As Laura Wreaks Havoc Along The Gulf, Is Your Insurance Ready to Respond?
Time 3 Minute Read

As Texas and Louisiana brace for Hurricane Laura to make landfall, policyholders in the affected regions should be making last minute preparations to ensure their properties are covered in the storm’s wake.

Hurricane Laura is expected to make landfall as a Category 4 storm tonight, or early Thursday morning between Houston, Texas and Lake Charles, Louisiana. With wind speeds reaching over 120 mph, Laura has the potential for catastrophic damage to life and property and long-term disruption of normal business operations. The following three steps are crucial to ensuring that you protect your property and business and maximize insurance proceeds should your property fall in the path of this storm:

  1.   Locate a copy of your policy.

Having your policy on hand prior to a loss will aid in starting your claim as soon as possible, as it may be more difficult to get in touch with your broker following a storm where thousands of claims are taking place simultaneously.

Your policy will also provide you with important information regarding how to get in touch with your insurer following a loss.

While it is too late to alter your coverages at this point, knowing your rights and duties for the period immediately following the storm will aid in the claim process.

  1.   Have an insurance response team prior to the storm.

Commercial policyholders should know now who they are going to contact for emergency repairs and services.  Having an emergency action plan in place will minimize downtime and maximize recovery efforts after the storm.

Document or photograph your pre-loss inventory and other insured assets to provide to your insurer when adjusting your claim.
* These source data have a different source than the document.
X: a few groups of rows, each row roughly a mix of its group's hidden directions
X (124 x 10)
[[-.12,-.05,-.38,.09,.10,.00,.36,-.41,.30,-.12],
[.18,.27,.15,-.32,-.44,.05,-.21,.13,-.04,-.29],
[-.26,.33,-.02,-.05,.01,-.26,-.15,-.25,-.11,.48],
[.05,-.43,.06,.12,.54,.09,-.03,-.18,.12,-.14],
[.06,-.26,-.03,.35,.44,-.03,-.29,.22,.06,.23],
[.34,-.32,-.17,.42,.30,.10,-.18,.04,.01,.11],
[-.23,-.01,-.62,-.08,.07,-.05,.09,.09,.03,-.33],
[.25,.18,-.06,.20,.31,-.29,.24,.10,.12,.42],
[.13,.40,-.07,.28,-.07,.36,.18,.22,.23,.24],
[.32,-.22,-.26,-.12,-.24,-.22,.01,-.31,.32,.20],
[-.12,.08,-.18,-.24,.16,.41,.42,.05,-.09,-.30],
[.49,-.04,-.05,.11,.42,-.30,-.03,.18,.07,.11],
[-.25,-.13,-.32,.44,.26,.12,.09,.21,-.19,-.17],
[-.14,.00,.13,-.44,-.26,.18,-.17,-.17,-.38,-.23],
[-.22,.11,.15,-.62,-.19,.04,-.12,-.08,-.16,-.15],
[-.34,.18,-.48,-.10,.18,.28,-.05,-.15,.12,-.21],
[-.14,-.41,-.31,.13,.02,.13,-.27,-.09,.42,.03],
[-.07,.50,.13,-.07,.20,.14,.10,.29,-.39,.04],
[.52,-.23,.25,.14,-.02,.33,.03,.13,.16,-.12],
[.08,.30,.18,.22,-.09,.15,-.29,-.20,.14,.48],
[-.02,.42,-.11,-.20,.09,.33,-.07,.24,-.30,.28],
[-.12,.23,.04,.07,.09,-.31,.01,-.25,.01,.58],
[-.43,.28,-.06,-.22,-.09,-.12,-.22,.32,-.01,.30],
[-.17,-.18,-.16,-.10,-.08,-.11,-.17,.57,.28,.16],
[.12,-.12,-.30,-.27,.09,-.53,-.09,.28,.11,-.05],
[-.45,-.11,.05,.15,.22,.26,.03,.15,.44,-.03],
[.31,-.17,-.04,.16,-.34,-.16,-.08,.11,-.48,-.18],
[-.46,.27,-.41,-.11,-.08,-.11,-.19,-.20,-.07,.10],
[-.13,.24,-.18,.16,.27,.13,.16,-.06,.55,.11],
[.04,-.15,.02,-.44,-.22,.41,-.16,.07,-.13,.32],
[.58,-.10,-.08,-.02,.13,.04,.15,-.27,.05,.33],
[.24,-.08,-.15,.44,-.03,-.27,.15,.43,-.01,.15],
[.31,.22,-.18,-.23,-.23,.07,-.26,.30,-.01,-.36],
[-.30,.24,.16,-.15,-.31,.02,.20,-.48,.07,-.10],
[.00,.21,-.22,.08,.30,-.39,.31,.03,.02,.37],
[.32,-.25,.40,.04,.02,-.32,-.31,-.20,-.09,.03],
[.39,.20,.11,-.11,.00,-.32,-.17,-.19,-.44,.02],
[.35,.18,-.14,-.03,-.30,.04,.00,.18,.23,-.47],
[-.27,.24,.38,-.15,-.06,-.22,.43,.14,-.01,-.13],
[.29,.44,-.05,-.07,.17,.30,.03,.06,-.23,.33],
[-.29,.04,-.39,.10,-.36,.19,-.26,-.23,-.18,.09],
[.35,-.15,.21,.09,.06,.06,.56,.02,.09,.22],
[.17,-.35,.12,-.31,-.08,-.06,-.14,-.49,-.20,.05],
[.48,-.22,.00,-.23,-.20,-.11,.08,-.27,.23,.24],
[.27,.00,-.16,-.20,.23,.40,.18,.21,-.28,-.25],
[.43,.13,.02,.29,-.36,.30,.03,-.25,-.09,-.05],
[-.58,.22,-.27,-.04,.01,.20,.13,.04,.23,.09],
[.07,-.23,-.41,-.03,.43,-.15,.08,.37,-.06,-.05],
[.19,-.02,.23,.22,-.04,.44,-.28,-.41,-.01,.03],
[.47,-.17,.44,.05,-.17,-.15,-.07,-.15,-.21,-.08],
[.40,.13,-.40,-.34,.01,-.22,-.19,.10,-.04,.15],
[.27,-.12,.44,.11,.24,-.08,.30,-.08,.33,-.09],
[-.12,.02,-.32,-.23,-.13,-.59,.09,.11,.16,-.05],
[-.17,.21,.47,.18,.06,.04,.27,.11,-.38,.12],
[-.32,-.41,-.06,-.01,-.02,-.15,-.31,.24,-.09,-.35],
[-.23,.27,.17,.29,.09,.37,-.13,-.15,.37,.14],
[-.19,-.38,.18,-.15,-.39,-.29,.13,-.15,.17,-.20],
[-.31,-.16,.07,.46,.09,-.05,.25,-.26,-.16,.26],
[.16,.00,.13,.23,.02,-.46,-.41,-.04,-.09,.30],
[.06,.07,.02,-.04,.13,.53,.35,-.19,-.17,-.29],
[-.21,.54,-.08,-.13,.11,.22,.20,.19,-.03,.29],
[.21,-.06,-.10,.07,.03,-.24,-.04,.64,-.14,.16],
[.21,.45,-.27,-.05,.27,-.03,.07,.41,-.10,-.02],
[-.12,.19,.32,.06,-.12,.03,-.62,-.08,-.04,.12],
[.33,-.42,.24,.42,.02,.04,-.13,.13,.16,.06],
[.56,.22,.06,-.19,.23,-.07,.00,.15,-.28,.15],
[.10,.09,.29,-.21,-.26,.35,.26,-.24,.07,.33],
[.20,.27,.25,-.22,-.23,.15,-.20,.30,.27,-.28],
[.09,-.21,-.10,-.09,-.22,.30,-.43,-.05,-.43,.03],
[.05,.17,.07,.25,-.33,.16,-.05,-.55,.13,.14],
[.21,-.12,.16,-.65,.08,-.02,-.17,.06,.16,-.07],
[-.22,-.05,-.10,.43,.26,-.12,.42,-.03,.22,.15],
[-.34,-.16,.28,-.39,.23,.21,-.20,.20,-.12,-.14],
[.11,.10,-.17,.10,.36,.33,-.41,.23,.22,.08],
[.06,-.16,.25,-.08,.09,-.26,.28,-.30,.26,.40],
[.25,.25,-.09,-.18,-.12,.24,-.44,.28,.06,-.26],
[.52,-.01,-.18,.31,-.32,-.05,-.04,-.28,.04,-.04],
[-.38,.42,-.35,-.26,-.03,-.16,.15,.06,-.07,.06],
[.41,-.08,.27,.08,.15,-.09,.30,-.21,.40,.08],
[.01,.17,-.09,.09,-.43,-.13,.34,-.41,.13,-.17],
[-.19,.22,-.14,-.31,.19,.02,-.06,-.56,-.07,-.13],
[-.26,.05,-.14,-.10,.40,.25,.26,-.37,-.01,-.22],
[-.40,-.05,-.07,-.19,-.49,-.25,.02,-.04,-.21,-.15],
[.12,.31,.07,-.24,-.25,-.16,.39,-.07,-.34,-.20],
[.11,-.29,.30,-.09,.14,.04,-.39,.10,-.36,.27],
[.34,-.08,-.24,-.18,.10,.09,-.09,-.41,.41,.03],
[.14,-.41,-.49,-.09,.14,-.15,.03,-.26,.08,-.17],
[-.13,.06,.16,-.01,.13,.41,-.39,.35,.03,-.25],
[-.34,-.13,.35,.14,.14,-.52,-.05,.06,-.01,.08],
[-.17,-.32,.34,-.37,.14,-.19,.19,-.14,.07,-.28],
[-.35,.07,-.10,.15,-.07,.39,.33,.35,.17,.03],
[-.07,.50,.08,.35,.17,.30,.15,-.11,-.19,.06],
[.41,-.13,.44,.02,.15,-.28,.24,-.04,.05,-.18],
[-.16,-.50,.05,-.04,.12,-.36,.30,-.03,-.02,-.24],
[-.31,.21,-.45,-.21,-.01,-.30,.04,.26,.15,.10],
[.04,-.15,-.47,-.16,.29,-.29,.18,.11,-.08,-.29],
[.52,-.26,.01,.01,-.23,.07,-.38,.16,.09,.00],
[.27,.07,.08,.29,.44,.43,-.08,-.02,.08,.13],
[.21,.32,.25,-.01,.32,.37,.05,.20,-.26,.13],
[-.07,-.06,-.38,.20,.18,-.12,.51,.17,.21,-.03],
[-.65,.06,-.15,.07,-.06,-.27,-.20,-.09,.04,.00],
[-.10,-.33,-.20,.29,.08,-.02,-.02,.23,.32,-.41],
[.06,-.01,-.17,.10,-.24,-.49,-.34,-.13,.25,.20],
[-.54,-.20,.19,-.31,.17,-.04,.19,.01,-.22,-.05],
[-.23,-.18,-.05,.49,.08,-.19,.09,.03,.42,.13],
[.20,.22,-.36,.03,-.43,.25,-.03,.32,.06,.04],
[-.38,-.22,.10,-.17,.28,-.36,-.19,-.20,.24,.05],
[.16,-.27,-.33,-.14,.31,-.45,-.01,-.21,-.07,.01],
[-.24,.25,.27,.06,-.38,.47,.11,.07,.01,.03],
[.09,.06,-.15,.23,.41,.17,-.33,.29,.10,.30],
[-.33,.03,-.01,-.10,-.25,.27,.08,-.43,.35,-.12],
[.24,.24,-.04,-.20,.26,.36,-.13,.27,-.22,.29],
[.02,.01,-.14,-.32,.26,-.15,.12,.34,.44,.20],
[-.05,-.19,-.24,.34,.36,-.22,-.27,.17,.10,-.29],
[.18,-.39,.11,.24,.05,.27,.25,-.23,.25,-.27],
[-.30,-.16,.25,-.26,-.09,-.30,-.22,-.33,-.27,.04],
[.03,.21,-.06,-.10,-.56,-.17,.18,-.33,-.13,-.16],
[.16,.33,-.12,-.12,-.01,.02,-.01,-.33,-.10,.54],
[-.10,-.03,-.17,.50,.13,-.10,.42,-.14,.22,.11],
[.31,.10,.06,.10,-.10,-.57,.19,-.12,-.26,-.03],
[.37,.15,-.08,-.13,.00,.14,-.46,.40,.01,-.09],
[.10,-.23,-.12,-.17,-.12,.17,-.50,.31,.25,.11],
[.06,-.26,.17,.35,-.08,.05,.31,-.19,.33,.32],
[-.70,.08,.09,.00,-.20,-.09,-.09,.02,-.06,-.14]]

the two rows of each list that fit no group, in list order (the others fit one group, some only roughly)
  j606: [-.04,-.27,.21,.26,-.44,.18,-.39,-.03,.14,.01]
  j781: [-.14,-.08,.46,-.26,.02,.02,-.25,.13,-.24,.36]
  j534: [-.10,-.31,.31,-.26,-.51,.04,.12,-.15,-.05,.01]
  j834: [.10,.07,-.15,-.46,-.09,-.25,.05,.40,-.18,-.25]
  j587: [-.20,-.03,.20,-.09,.12,.37,.22,-.28,.44,.10]
  j822: [-.08,.24,-.48,-.19,-.27,-.35,-.10,-.01,-.16,.12]
  j482: [-.29,.42,-.33,.12,-.32,-.13,.16,-.09,-.18,-.10]
  j253: [-.06,.14,-.17,-.18,.36,.30,-.20,.38,.05,.30]
  j595: [.36,-.25,-.09,.30,.03,.21,-.34,.29,.04,.19]
  j729: [.15,-.09,-.41,-.11,.15,-.01,-.11,.09,.46,.33]
  j325: [-.41,-.24,-.27,.34,-.02,.18,-.32,-.11,.03,-.12]
 => j606, j587
  j612: [.05,-.27,-.04,-.05,.27,.03,.05,.16,.62,.08]
  j55: [.19,.01,.14,-.07,.26,-.13,.28,.48,-.36,-.02]
  j551: [.18,.26,-.12,.14,-.02,.16,.57,.08,.12,.27]
  j128: [.28,-.23,-.26,-.27,-.32,.16,-.35,.22,-.08,.00]
  j284: [.14,-.54,-.16,-.16,.04,.00,.23,-.14,.02,-.37]
  j641: [.35,.07,-.36,.23,-.12,-.26,-.22,-.19,-.28,-.13]
  j792: [-.29,-.20,-.12,-.23,.15,-.15,-.14,.24,-.52,.04]
  j648: [-.49,-.02,-.34,.33,.11,.10,-.21,.07,.15,-.13]
  j625: [-.23,.12,.17,.00,.20,.06,-.55,-.02,-.34,-.12]
  j81: [-.10,.47,-.10,-.36,-.24,-.17,-.02,.28,-.17,.07]
  j317: [.30,-.07,.33,.07,-.16,.07,.32,-.41,.26,.09]
  j441: [-.19,.30,-.16,-.09,.22,-.45,.22,.28,.21,.03]
  j103: [.12,-.45,.25,-.41,-.08,.22,-.18,.19,-.04,.05]
 => j128, j625
  j969: [-.07,.31,.41,-.27,-.15,.16,-.32,-.05,.27,.13]
  j127: [-.15,-.16,-.12,-.09,-.08,-.19,-.54,-.40,.02,.10]
  j786: [-.09,-.28,-.25,-.36,-.26,-.36,-.24,.17,-.05,-.11]
  j137: [.05,.09,.42,.27,-.11,.12,.29,-.02,.16,.43]
  j734: [.24,-.34,.36,.09,.01,.25,-.40,-.14,.16,.04]
  j801: [.22,-.37,.36,-.15,.05,-.23,.25,-.28,-.12,.16]
  j703: [.03,.20,-.58,-.12,-.14,-.13,-.15,.32,.08,.11]
  j195: [-.22,-.14,.07,.05,-.35,-.03,.11,-.34,.18,-.47]
  j860: [-.01,.01,.45,.09,.29,.32,.16,.12,-.37,.00]
  j875: [.03,-.01,.01,-.07,-.04,.19,-.51,.28,-.44,-.06]
  j109: [-.17,-.27,.09,.42,-.06,.13,.25,.21,.39,-.12]
  j14: [-.07,-.05,-.19,.23,.07,-.09,-.27,.45,-.21,-.39]
  j908: [-.15,.21,.03,-.02,-.41,-.21,.37,.06,-.22,-.34]
  j416: [.52,-.37,.21,-.14,-.12,.07,-.15,-.03,.00,-.24]
 => j195, j14
  j990: [.30,.00,-.04,-.27,.29,.19,-.40,.14,-.33,.06]
  j706: [-.04,.15,-.19,-.36,-.49,-.11,.13,.29,.18,-.06]
  j397: [-.28,-.21,.21,-.03,.19,-.40,.10,-.40,-.19,.05]
  j78: [.02,-.12,.26,-.13,-.11,.00,.23,-.54,.00,-.35]
  j38: [-.20,.05,-.08,-.20,-.26,.61,-.02,.03,.18,-.08]
  j835: [-.29,-.01,-.34,.19,.06,.15,.09,-.54,-.11,.07]
  j167: [-.02,.11,.31,.30,-.22,.23,.13,.15,.25,-.42]
  j75: [-.14,-.33,-.04,-.31,-.14,-.27,.19,.03,.47,.02]
  j741: [-.11,-.02,.29,-.33,.24,.24,.19,.41,.19,.14]
  j827: [.39,-.09,.13,.42,.08,-.26,.07,-.31,-.02,-.23]
  j535: [.02,-.13,.22,-.15,.35,-.22,.13,.18,.29,.43]
  j129: [.28,.17,.30,-.40,.09,-.10,.26,.20,.13,-.27]
  j518: [.19,.31,-.48,-.23,.07,.22,-.10,.17,-.14,-.22]
  j973: [.21,.10,.42,-.11,.11,-.10,.45,.15,-.19,.21]
 => j397, j129
  j381: [.21,.32,-.40,.12,.14,-.09,-.13,-.14,.14,.42]
  j316: [-.33,.31,-.02,-.10,-.06,-.21,.05,.02,-.39,.40]
  j170: [.28,.28,-.04,.49,-.05,-.02,-.11,-.01,.19,.35]
  j218: [.44,.19,-.08,.23,-.41,-.06,-.15,.23,-.12,-.15]
  j321: [.51,-.34,.17,-.30,.06,-.07,-.12,-.23,.12,.00]
  j182: [.41,.07,.14,.28,-.41,-.25,.19,.07,-.17,-.03]
  j660: [-.17,-.25,.29,.11,.24,-.42,-.05,.24,.00,-.29]
  j524: [.33,.13,-.35,.47,.08,.12,-.21,-.14,-.05,.16]
  j231: [.21,.13,-.18,.20,-.02,.40,-.23,-.24,-.32,.26]
  j992: [.12,.14,-.18,.06,.43,.40,-.22,-.20,.05,.26]
  j58: [.10,.06,.36,.03,-.23,.34,-.51,.00,-.05,-.02]
  j746: [-.02,-.21,-.10,.40,-.28,-.05,.33,-.16,.37,-.08]
  j905: [-.37,-.25,.44,-.10,-.06,-.25,-.06,.05,-.15,-.26]
  j568: [-.20,.18,-.09,.33,.01,-.54,.01,.04,.07,.30]
  j225: [-.40,.17,.02,-.11,-.50,-.07,-.18,.31,-.04,.03]
 => j992, j225
  j105: [-.10,-.30,.48,-.44,.03,-.05,-.19,-.06,-.10,.07]
  j15: [-.02,-.55,.11,.05,.05,.21,-.41,.07,-.09,-.19]
  j603: [.07,.45,.17,-.10,-.19,.13,-.42,.30,.12,.00]
  j574: [-.12,-.44,-.05,-.30,.30,-.37,.07,-.01,.19,.08]
  j173: [-.23,-.31,-.03,-.18,-.09,.01,-.31,.08,.24,-.48]
  j748: [-.14,-.17,.31,-.22,-.22,.07,-.38,-.01,-.27,-.34]
  j320: [.13,.06,.00,-.07,.38,-.38,.24,.42,-.12,-.10]
  j777: [.25,.07,-.35,.28,.01,-.12,-.22,.32,-.35,.15]
  j927: [.24,-.12,.08,.20,-.17,.45,.40,.10,.22,-.12]
  j98: [.02,.18,.24,-.03,.06,.06,-.06,.24,-.60,-.24]
  j720: [-.18,-.16,.63,.16,-.27,.10,-.07,.02,-.03,-.01]
 => j574, j173
  j194: [.52,-.03,.02,-.08,-.03,.14,.25,.37,.11,-.26]
  j408: [.02,.06,.35,-.19,-.30,.27,.18,.45,-.10,-.05]
  j844: [.51,.11,.17,-.06,.02,-.37,.28,.19,-.13,-.01]
  j405: [.04,.41,-.18,.18,.02,.10,.10,-.02,.20,.53]
  j757: [-.15,.08,.37,-.30,-.55,-.04,.09,.03,.11,.03]
  j157: [.44,.07,-.24,-.12,-.35,-.02,-.23,.01,-.25,-.26]
  j708: [-.53,-.04,.06,-.10,.14,-.15,.11,.37,.22,-.19]
  j995: [-.13,-.12,.36,.25,.09,.30,-.09,-.41,.13,.26]
  j267: [-.29,.20,.23,-.30,-.05,-.05,.26,.20,-.40,-.19]
  j47: [.29,-.26,-.10,-.02,.29,-.32,.42,-.12,.01,.19]
 => j194, j844
  j2: [-.33,-.24,-.22,.11,.23,-.40,.23,.11,.09,-.26]
  j512: [.31,.14,-.11,-.04,-.15,-.25,.55,-.25,.06,-.01]
  j326: [.39,-.04,-.48,-.11,.36,-.13,.16,-.04,.02,-.02]
  j241: [.39,.02,.29,.41,.17,.00,.03,-.29,-.13,-.20]
  j942: [-.07,.09,.21,.07,.11,-.48,-.29,-.40,-.05,.16]
  j138: [.10,.43,-.18,.02,-.16,.27,-.07,-.15,-.39,.27]
  j676: [.00,.00,-.01,-.32,-.16,.10,.29,-.44,.01,-.40]
  j893: [-.03,.22,-.14,.45,.21,.28,.26,.22,.24,.04]
  j118: [-.12,-.11,-.41,.04,-.08,.22,-.04,-.34,-.18,-.42]
  j463: [.02,-.11,.44,-.02,-.35,-.13,.10,-.21,-.38,-.18]
  j22: [.19,.27,.10,.16,.06,.12,.53,.23,.07,.28]
  j46: [.08,-.02,-.20,-.23,-.08,-.01,.32,-.38,.32,-.35]
 => j512, j893
  j591: [.21,.20,.34,-.06,-.35,.20,-.33,-.25,.04,.18]
  j863: [.13,.21,-.09,-.04,.19,.09,.19,.59,-.07,-.28]
  j85: [-.07,.33,.02,-.12,-.25,.18,.11,.01,-.54,-.23]
  j17: [-.15,-.14,-.07,-.22,-.11,-.37,-.47,-.01,-.27,.20]
  j305: [-.14,-.13,-.34,-.04,.28,-.08,-.49,-.01,.20,.24]
  j259: [-.23,-.20,.43,-.03,.01,-.27,.06,.12,-.08,-.44]
  j739: [.46,-.12,-.08,.43,-.14,-.23,.24,.06,.12,-.09]
  j369: [-.01,.29,-.06,-.21,.10,-.06,.46,.35,-.30,-.08]
  j340: [-.63,.11,.10,.01,.02,.12,-.12,-.26,.18,.15]
  j216: [.12,.18,.22,.03,-.42,.39,.32,-.07,-.14,-.16]
  j355: [.26,.01,-.32,.11,-.27,-.30,-.04,-.45,.13,.10]
 => j85, j17
  j997: [-.51,.31,.04,-.08,.10,-.12,-.29,-.08,-.01,.31]
  j362: [.05,-.18,-.07,-.28,.40,.18,-.51,-.04,-.05,.09]
  j451: [.18,.28,-.08,.21,.19,.36,-.16,.31,-.30,-.17]
  j213: [-.03,-.05,-.12,-.30,.15,-.09,-.23,-.32,-.46,-.27]
  j132: [-.10,-.26,-.19,.11,-.12,-.11,-.55,-.32,.13,-.04]
  j868: [.09,.39,.06,-.28,.08,.05,.33,.32,-.34,.05]
  j220: [.10,-.19,.24,-.07,-.26,.17,.06,-.48,.20,-.31]
  j177: [.35,-.53,-.18,.00,-.05,.01,-.23,-.13,.26,.04]
  j941: [-.15,-.14,.46,-.05,-.43,.23,.00,.00,.26,-.10]
  j271: [.03,-.24,-.25,.23,.25,-.18,.20,.49,-.10,-.16]
  j910: [.13,.35,-.26,.07,-.03,-.34,.18,.46,.06,.04]
  j21: [-.06,-.34,.21,-.11,.21,-.38,.31,.08,.01,.33]
  j814: [-.18,-.02,-.08,-.38,.00,.30,-.39,-.07,-.09,-.38]
 => j451, j213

They may not be able to reach your property immediately following the storm.

Following the storm, your team should set up a general ledger to capture all storm-related costs, expenses, and time, including costs incurred to mitigate storm losses.

Designate a point person to liaise with the insurer’s adjuster and to submit storm-related invoices, quotes and contracts.

Document everything, including physical damage, evacuation orders, curfews, power outages, supply chain disruptions, and extra costs.

  1.   Present your claim as soon as practicable.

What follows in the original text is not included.